Annette Brosin had originally conceived fantasiae as a live performance with electronic processing and a 16-speaker sound system, and later as a 16-channel installation. This stereo version, while different, still captures the spatiality, temporality and physicality of these earlier versions. The musical materials of fantasiae are unique: with pencil and score paper, the performer transcribes the first movement of Telemann’s Fantasia for Flute in A-minor, with the resulting scraping and squeaking sounds triggering and shaping the playback of a previously recorded performance of the Telemann fantasia. As these sounds loop, the flutist performs fragments of the Telemann, on alto flute, distorted by percussive actions and spoken text inspired by another landmark work for flute, Takemitsu’s Voice(1971).

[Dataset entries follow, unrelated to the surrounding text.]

Below is a small trained network, with its code and all its weights. Each question gives an input and a target symbol and asks what happens when units are switched off, that is, made to give their printed mean instead of their output.

import numpy as np


def w(rows, s, z=0):
    codes = np.array(rows[::2]) - 128.0
    scale = np.full(codes.shape[1], s)
    scale[-1] = z or s
    return codes * scale


def norm(h):
    return h / np.sqrt((h * h).mean(-1, keepdims=True) + 1e-5)


def f(y):
    return y / 2 * (1 + np.tanh(0.7978845608 * (y + 0.044715 * y**3)))


def softmax(a):
    e = np.exp(a - a.max(-1, keepdims=True))
    return e / e.sum(-1, keepdims=True)


def log_softmax(a):
    a = a - a.max(-1, keepdims=True)
    return a - np.log(np.exp(a).sum(-1, keepdims=True))


def net(x, mask):
    ids = ['αγεητω'.index(c) for c in x.split()]
    T = len(ids)
    res = E[ids] + P[:T]
    r = norm(res)
    for j in range(2):
        rows = slice(4 * j, 4 * j + 4)
        q, k, v = (r @ M[0][rows].T for M in (Q, K, V))
        z = softmax(np.where(np.tri(T) > 0, q @ k.T / 4**0.5, -1e9)) @ v
        o = O[0][rows]
        res = res + np.where(mask[j], z, o[:, -1]) @ o[:, :-1]
    y = f(norm(res) @ A[0][:, :-1].T + A[0][:, -1])
    res = res + np.where(mask[2:10], y, B[0][:, -1]) @ B[0][:, :-1]
    return log_softmax(norm(res)[-1] @ U[:, :-1].T + U[:, -1])


Q, K, V, O, A, B = {}, {}, {}, {}, {}, {}
E = w([
[111,105,89],'α',
[253,30,136],'γ',
[102,77,53],'ε',
[142,113,96],'η',
[143,115,101],'τ',
[102,136,84],'ω',
],0.013)
P = w([
[118,152,209],'0',
[173,184,36],'1',
[116,92,107],'2',
[164,153,92],'3',
[124,69,118],'4',
[122,72,251],'5',
[116,95,116],'6',
[161,156,107],'7',
[114,91,119],'8',
[161,158,127],'9',
[105,98,120],'10',
[159,151,121],'11',
],0.017)
Q[0] = w([
[165,197,130],'h1',
[101,71,157],'h1',
[112,111,182],'h1',
[128,6,115],'h1',
[202,200,146],'h2',
[68,82,80],'h2',
[106,160,81],'h2',
[104,117,132],'h2',
],0.016)
K[0] = w([
[150,121,88],'h1',
[35,124,250],'h1',
[175,31,179],'h1',
[97,150,189],'h1',
[112,129,34],'h2',
[139,178,209],'h2',
[174,220,97],'h2',
[106,114,153],'h2',
],0.015)
V[0] = w([
[90,231,87],'h1',
[214,238,198],'h1',
[183,57,93],'h1',
[31,160,106],'h1',
[255,69,226],'h2',
[174,65,123],'h2',
[189,103,208],'h2',
[120,246,103],'h2',
],0.0088)
O[0] = w([
[39,2,157,53],'h1',
[122,193,220,144],'h1',
[123,142,91,156],'h1',
[71,61,143,74],'h1',
[139,155,62,254],'h2',
[96,124,136,198],'h2',
[139,145,45,192],'h2',
[182,124,172,28],'h2',
],0.0093,0.0055)
A[0] = w([
[77,99,82,120],'n1',
[150,86,240,128],'n2',
[197,74,6,116],'n3',
[17,191,203,129],'n4',
[109,65,163,68],'n5',
[37,139,157,161],'n6',
[242,204,124,241],'n7',
[149,193,60,254],'n8',
],0.011,0.0028)
B[0] = w([
[142,83,166,144],'n1',
[235,198,233,146],'n2',
[28,196,166,246],'n3',
[88,18,139,128],'n4',
[235,112,188,134],'n5',
[170,2,51,126],'n6',
[144,140,172,225],'n7',
[165,37,210,210],'n8',
],0.0068,0.012)
U = w([
[87,112,158,77],'α',
[248,196,4,199],'γ',
[148,74,38,209],'ε',
[111,221,173,2],'η',
[109,227,185,67],'τ',
[188,48,125,84],'ω',
],0.011,0.0069)

Each question gives the input, a string of symbols that net reads in full, and the target symbol t.
The units are the heads (4 rows each of Q, K, V and O) and the neurons (one row each of A and B). Each row of codes is followed by its name. A weight is (code - 128) times the scale printed after its matrix; where a second scale follows, it is the last column's (O, A, B and U).
mask holds one flag per unit, heads first, then neurons. A switched-off unit (its flag False) gives its mean, the last column of its rows in O or B, instead of its output. The means were averaged over made-up inputs and are rounded, as every weight is.
A unit's drop is (log p(t) with every unit on - log p(t) with that unit switched off) / (log p(t) with every unit on - log p(t) with every unit switched off).
The circuit of an input: a set's keep is (log p(t) with only the set's units on - log p(t) with every unit switched off) / (log p(t) with every unit on - log p(t) with every unit switched off). Starting from all 10 units, units are removed one at a time, each time the one whose removal leaves the highest keep (on an exact tie, the one counted first), for as long as the keep stays at least 0.8.
circuit, biggest first: the units of the circuit, biggest drop first
most important unit: the unit with the biggest drop
k most important neurons: the k neurons with the biggest drops, biggest first
drop of u: that unit's drop, to one decimal
input γ γ γ α, target α: circuit, biggest first => (h1 h2 n8)
input γ ε ω ω γ ω γ γ γ ε ε, target γ: most important unit => h2
input α α γ γ ω γ γ, target α: circuit, biggest first => (n3 h1 h2)
input γ γ α γ γ γ γ ω, target ω: circuit, biggest first => (h2 h1 n3)
input ε γ γ, target ε: circuit, biggest first => (h1 n8 n3)
input γ ε η α, target α: circuit, biggest first => (h1 h2)
input ω γ ε, target ω: circuit, biggest first => (h1 h2 n3)
input α η τ η τ ε ε γ ε α γ, target α: 3 most important neurons => (n3 n7 n8)
input α γ α γ α α γ τ ω, target α: 2 most important neurons => (n8 n1)
input ε γ γ γ γ γ τ, target ε: drop of n3 => 0.0
input γ τ τ γ γ γ γ ε ε ε, target ε: drop of h1 => 0.7
input ε γ τ τ τ ε γ γ η ε α, target ε: drop of n1 => 0.0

While the title The Starts and Stops might sound like a summary of pandemic times — cautiously creeping towards some semblance of normalcy, only to have that progress grind to a halt — Kimia Koochakzadeh-Yazdi composed this work for piccolo and electronics well before Covid-19 entered public awareness. Koochakzadeh-Yazdi says of this work: “We are humans capable of constructing our own mindsets and thoughts. In our everyday lives we face concepts that we do not necessarily resonate with; it is in times like that, that we can take those ideas and shape them in a way that would fit our own psyche. The starts and stops deforms the foreseen sonic world of the piccolo and creates one of its own.”